By default, MRQy extracts a series of metadata information as well as image quality measures, as described above. Additional tag fields or private metadata can also be pulled from each scan based on specifying them via a .txt file input as follows:

python QC.py output_folder_name "input directory" -t "tags .txt address"

In addition, the user can supply a configuration for the foreground detection algorithm - either to detect objects separately or as a single object. By using the following command, the tool computes the foreground region for each image object separately:

python QC.py output_folder_name "input directory" -c "True"

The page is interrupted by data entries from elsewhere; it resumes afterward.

One turning vector, and how many steps it has turned:
The counts run from 0 to 289.
-75 210 -153 -138 115 169 293 -115 106 21 20 -179 188 243 -144 -101 -71 174 -28 -163 94 -10 -9 -38 222 82 40 -109 -95 -259 48 -135 194 -> 145
-268 195 37 -196 148 81 20 15 -82 -42 116 212 -32 275 79 314 -204 207 -150 -218 137 54 4 117 -99 16 -89 -232 296 -14 37 31 15 -> 1
-57 -24 208 92 262 116 -40 10 34 129 -55 -181 97 18 -92 210 -74 -66 36 181 264 -54 202 -102 149 67 -65 -190 237 -257 95 107 323 -> 142
-128 88 305 31 -82 -23 -27 45 -34 213 36 -205 -48 89 -127 50 -146 148 138 242 -63 -258 197 220 11 188 -59 -87 -24 3 184 -241 238 -> 190
-14 57 152 21 282 18 -101 -45 -5 234 10 -154 12 76 -120 163 -230 -38 127 117 345 -65 110 -13 154 143 -71 29 160 -270 109 14 283 -> 53
-63 -14 -41 -18 88 205 104 -86 25 -28 177 -185 19 309 -179 -20 13 9 -80 -60 190 125 203 -207 7 155 -60 -211 51 -351 -56 -70 303 -> 233
-202 191 -152 -67 170 181 160 196 25 -39 -88 194 -19 -155 4 124 31 131 11 103 130 -242 197 208 -10 130 221 -97 55 -248 35 177 27 -> 212
-231 122 86 -239 -60 107 266 14 -47 -23 0 -9 -154 -5 -93 -205 103 117 -92 -64 -98 -178 201 365 -59 75 41 -314 -81 -164 -47 -189 132 -> 24
-141 76 -44 175 61 135 13 45 32 84 9 -187 126 257 -186 292 -213 121 76 244 112 -106 228 36 60 155 -86 5 227 -178 157 -124 191 -> 60
-146 184 231 60 163 210 -156 186 56 -60 195 62 20 -102 -55 179 71 212 -97 62 -25 -189 159 180 35 287 93 -162 -190 33 108 117 135 -> 270
-38 213 267 70 6 104 -115 -91 114 191 206 163 -10 98 -161 231 -126 214 158 26 155 -61 71 -63 76 119 51 -153 -190 105 213 -162 227 -> 93
-88 192 69 143 239 189 -32 10 165 63 30 -2 187 -163 -31 51 77 39 128 249 226 -139 166 -73 93 43 132 -118 -130 -319 48 42 306 -> 134
-46 100 205 102 47 187 -33 216 -2 98 8 73 6 -193 -91 113 40 12 107 363 161 -206 319 102 -59 207 224 -88 161 -226 77 129 53 -> 206
-58 94 225 -66 -297 107 190 -119 -26 262 72 182 62 131 -207 84 -45 103 178 171 161 -35 148 -208 -65 -40 145 -298 58 -72 14 -323 210 -> 248
-123 -16 150 105 110 189 21 -11 1 36 -3 -193 104 130 -90 68 94 -50 -81 196 215 51 283 -171 0 69 -141 -316 156 -309 -27 -52 340 -> 232
-193 176 -150 45 -82 174 137 32 53 52 181 -89 145 215 -253 328 -157 220 -48 1 -98 -102 17 8 106 146 118 24 210 -208 86 -168 91 -> 67
-122 238 -89 -235 -16 127 292 -65 -98 48 133 57 39 273 -146 104 -203 130 -135 -254 48 47 -96 26 37 70 130 -118 300 -256 -84 -124 14 -> 73
-228 170 314 15 46 19 -106 76 71 154 82 39 4 -35 -61 313 -21 156 -49 -8 -25 -166 12 141 151 -1 -33 -308 -5 193 200 -40 273 -> 11
-142 109 147 -194 64 46 146 -132 -15 124 76 -165 -68 190 -108 -315 -28 125 52 5 55 -133 195 228 -49 135 -94 -106 -292 -183 -1 -264 184 -> 274
-218 37 475 95 78 39 -135 28 24 71 100 -84 28 -47 -13 196 40 38 -49 132 82 -83 176 50 41 69 -159 -386 68 60 76 -50 332 -> 12
16 107 351 -88 12 115 -39 218 -153 131 133 -6 -53 14 -183 202 -166 137 -30 11 22 -210 128 153 -20 419 188 11 192 -10 66 2 -45 -> 27
-92 192 289 -331 173 79 120 129 -133 -32 99 16 -108 -124 -6 -139 14 32 -171 -181 79 -72 24 257 -116 261 202 -98 122 -253 -125 85 -7 -> 32
-306 398 -102 -184 201 -35 69 8 -1 103 16 58 -8 -24 56 148 -197 119 45 -8 15 -296 -57 431 69 38 74 131 103 -194 132 36 80 -> 42
-110 117 -38 -275 -36 108 262 -53 -80 57 72 -12 -256 149 -224 -144 -125 39 48 -66 75 -165 141 276 3 190 108 63 22 -363 -14 -178 96 -> 202
13 122 251 -145 58 112 39 -210 -5 136 172 225 -69 193 -138 -5 -74 176 144 -130 378 61 87 -84 -51 81 29 -174 -223 -48 33 -152 249 -> 176
-202 222 -145 -266 145 67 138 -51 -25 46 -28 195 -231 60 -39 48 -130 143 131 -103 123 -238 38 305 34 123 78 100 4 -248 97 -17 31 -> 41
-161 96 143 -216 141 183 48 91 -55 -100 151 69 -39 288 9 -123 35 241 -178 -200 83 61 246 154 -121 257 -99 -307 -147 -37 9 31 129 -> 97
60 88 333 -33 -6 135 -27 180 -78 168 34 75 -49 -53 -146 118 -76 9 180 225 177 -184 315 116 -119 308 199 -1 186 -133 99 1 34 -> 117
-99 39 -68 -12 332 170 136 224 44 12 -138 -69 36 -1 -85 236 -55 79 -127 -165 117 -127 71 154 193 186 27 -160 234 -176 127 263 123 -> 58
-74 71 196 -14 -169 146 233 -78 46 212 -53 19 140 -58 -131 46 74 45 86 171 137 -9 100 -160 13 -86 138 -393 131 -170 7 -252 299 -> 159
-184 259 75 -74 27 92 7 43 -44 25 112 184 203 354 66 289 -274 300 42 -4 90 -45 65 104 -116 79 -41 -215 178 70 90 -89 -17 -> 2
-48 38 308 -85 76 154 -64 -30 -16 -68 282 -96 -118 34 -146 -126 137 49 -155 3 130 1 207 40 -39 269 25 -228 -180 -208 -83 -36 297 -> 103
-141 219 439 -192 73 54 23 -87 -92 28 202 82 133 -22 139 -90 70 3 -103 20 198 16 38 -2 -199 -33 8 -385 12 -135 -112 -54 193 -> 257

The default value for the -c flag is False in which the whole body part is considered as the foreground mask.

Moreover, the user can specify if the foreground masks are needed to be saved or not by:

python QC.py output_folder_name "input directory" -s "True"

The default value for the -s flag is False in which the foreground mask won't save in the output directory.

The user can also work with the input folder names as the subject's ID. This functionality may be useful for the same subjects with different series of scans (e.g. in DICOM files). The syntax for this option is as follows:

python QC.py output_folder_name "input directory" -f "True"

The default value for the -f flag is False.

In some experiments applying a QC action over a fraction of the whole volume is needed. By the following command, one can force MRQy to analyze desired_value percent of the middle of the volume scans.

python QC.py output_folder_name "input directory" -u  desired_value_percent

The default value for the -n flag is 100% in which the whole volume is considered as the input.

In order to have quick QC results, the user can run MRQy over some samples of the scans instead of all scans through the bellow command:

python QC.py output_folder_name "input directory" -b  sample_size

The default value for the -b flag is sample_size = 1 in which all the scans are considered as the input samples.